Prepregnancy overweight or obese was another major risk factor identified in the current study. A study conducted by Mohan and Chandrakumar also demonstrated that prepregnancy weight management could reduce a woman's risk of GDM [30]. There were other studies with similar results to ours [31, 32], despite their varieties of dietary habits and with most people consuming large amounts of alcoholic beverages. Counselling for pregnant women should emphasize the need for women to avoid sedentary lifestyles before pregnancy and to be aware of the risks of GDM to both themselves and the unborn child.

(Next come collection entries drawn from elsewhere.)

Each row below holds a small network's activations on one input, seen along a few directions.
Each table varies a few parts of the input and shows all the possible inputs, shuffled.
A made-up example of a description, with smaller parts first: values(3) and (point or line(9) or (line(4) and ring(5))).
Shared parts are said once, and a part with two or three values counts as separate values.
In the rows, 128 means zero.

Other details of the inputs vary at random and push rows far along two fixed directions, the same in every table; ignore that.

A family of inputs:
r1: [ 78  74  50  65 103  70 147 175 153 160  27 148 119 139  92]
r2: [171 166 159 129 163 192 115  76  99 114 149 163 157  98 203]
r3: [ 90 178 100  96 160  95  47 135 215  74  72 140 218  54 117]
r4: [167 151 159 198 122 162 162 101  68 154 171  77  91 177 140]
r5: [108  68  75  78  80 115 148 168 135 147  54 181 112 140 138]
r6: [114  92 113 134 101  93 195 143  91 161 151 109  75 180  95]
r7: [163 121 162 221  85 135 195 123  79 184 154  70  71 216  87]
r8: [165  95 155 130 138 189 148 115  52 156 164 132  80 140 170]
r9: [172 198 227 154 226 170  82  55 133  81 215 101 174  70 135]
r10: [ 99 111  47 115  58  87 148 169 164 155  13 163 148 162 124]
r11: [114 151  96 144 116  93 136 131 140 137 116 134 150 141 119]
r12: [126 198 139 124 146 141  48 113 187  49 135 132 195  61 160]
r13: [168 175 165 140 200 160 147  64  76 141 160 113 136 126 154]
r14: [165 144 175 100 206 192 108  72  64 105 221 158 129  74 202]
r15: [ 71  66  83 105  66  44 130 203 199 140  84 147 122 150  49]
r16: [179 130 155 171 149 161 196  73  49 192 174 152 105 176 152]
r17: [ 78  94  50  57  80  96 105 189 173 110  35 172 144 112 138]
r18: [ 93 153  66 113  87  91  97 159 188  98  46 146 173 117 135]
r19: [160 122 130 183 100 153 186 118  59 189 125 103  87 200 137]
r20: [145 128 133 183 124  99 225 101  81 194 119  82  83 208  77]
r21: [ 69  95  41  58  97  75 102 185 166 126  59 178 154 108 125]
r22: [156 102 215 159 172 136 185  93  90 146 210  79  63 159  78]
r23: [135 166 121  90 201 157  70  87 146 110  97 177 205  51 182]
r24: [ 94 108  87 138  54  70 112 179 229 123  45 149 165 145  74]
r25: [127 162 144  97 163 176  43 131 126  56 173 105 147  51 191]
r26: [125  92 136 135 131 105 212 118  82 169 140  81  59 180  82]
r27: [ 88 181  89 109 133  92  40 147 214  72 102 158 219  58 131]
r28: [137  65 122 107 138 123 202 119  77 192 104 144  72 168 107]
r29: [132 111 162 148 124 117 178 122  93 142 199 100  77 159  94]
r30: [134 150 135  83 167 188  48 126 111  74 157 131 151  56 204]
r31: [141  94 162 156  91 126 203 134  96 147 167  91  49 192  89]
r32: [149 183 179 156 160 176  24 109 172  67 175 116 191  62 157]
r33: [106 114 105 159  82  69 133 160 191 149 100 144 154 157  63]
r34: [123 129 150 127 127 154  86 150 135  95 163  98 115 102 134]
r35: [125  65 143 157  74 113 148 176 142 154 133  96  74 175  70]
r36: [146 129 161 133 131 156 163 107  86 112 186  97  76 146 145]
r37: [147 170 205 112 221 167  97  69 106  71 223  89 123  66 145]
r38: [139 165 116 112 154 184  41 116 140 102 101 173 196  56 212]
r39: [118  99 149 123  99 113 126 157 170 102 138 125 109 130  95]
r40: [105 124  58 123  93  83 147 151 142 167  64 166 151 158 118]
Description of these inputs: values(2) and line(4) and line(5).
Q: The inputs of r2 and r5 match in every part but the values(2) part. If r38 is changed in the same way as r2 into r5, which row does it become?
A: r8
Q: Which other rows does r28 become when the values(2) part takes its other values? List them by row number.
A: r23
Q: Which other rows does r40 become when the line(4) part takes its other values? List them by row number.
A: r10, r13, r19
Q: A walk changes only the line(5) part. It starts at r28 and steps to r1. List the rest of the walk in order.
A: r26, r37, r22

A family of inputs:
r41: [152 153 189 138 173 150 134  81 120 108 187 120 123 114 130]
r42: [182  86 193 198  93 158 237 106  41 186 206  87  30 226 101]
r43: [ 77  95  41  74  92  89 110 172 168 137  19 160 155 110 128]
r44: [146 166 153  95 188 182  41 109 132  73 171 148 173  50 203]
r45: [104  73  74 128  74  68 190 171 132 203  58 144 104 192  71]
r46: [143 181 142  92 203 161  98  77 112  86 159 144 156  70 191]
r47: [103  45  62 143  56  53 232 170 129 221  47 144  78 232  49]
r48: [ 92  33  66 133  17  63 193 208 165 199  29 132  81 221  41]
r49: [130 140 152 143 134 135 105 138 140  97 159  92 124 127 118]
r50: [149 160 189 122 180 170  83  91 132  82 183 127 144  67 157]
r51: [180  85 180 193 127 151 238  89  26 214 189  93  36 217 104]
r52: [ 80 121  91 117  93  74  89 175 200 110  74 118 156 103  88]
r53: [165 196 133 199 126 154 115  87 128 137 105 137 178 144 158]
r54: [ 75 140  81  62 131  90  32 170 228  70  58 175 216  45 120]
r55: [136 174 138  89 175 192  65  97 103  65 165 148 154  53 220]
r56: [183 113 176 160 148 184 211  85  13 180 192  97  49 189 154]
r57: [ 94 102  67  94  86 108  96 182 167 122  69 174 147 112 143]
r58: [122 170 155 134 169 117  93 114 157  81 165 105 160  96 123]
r59: [144 153 169 159 128 155 121 118 111  99 206  89 113 122 138]
r60: [ 63 142  71  89 105  56  52 187 232  88  53 139 197  79  87]
r61: [166 160 168 126 191 179 152  60  51 131 193 114 114 121 165]
Q: What do these inputs look like to the network?
A: point or (line(4) and line(5))
Q: Which other rows does r47 become when the line(5) part takes its other values? List them by row number.
A: r44, r45, r51, r57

Our study also suggested that FHD (particularly in a first-degree relative) was strongly related to an increased risk of GDM, which had been observed in a previous study [33]. This was partly because of an increased susceptibility to GDM due to a genetic deficiency in insulin secretion from their first-degree relatives [34]. Therefore, it is important to emphasize that healthcare education providers must obtain accurate personal or family history from their recipients in order to identify at-risk mothers for preventing GDM.
Another significant medical factor associated with a higher risk for developing GDM was history of GDM. Interestingly, a retrospective study [35] and two case-control studies [21, 36] also had similar results showing that history of GDM was thought to be a common risk factor in repeated pregnancies [34].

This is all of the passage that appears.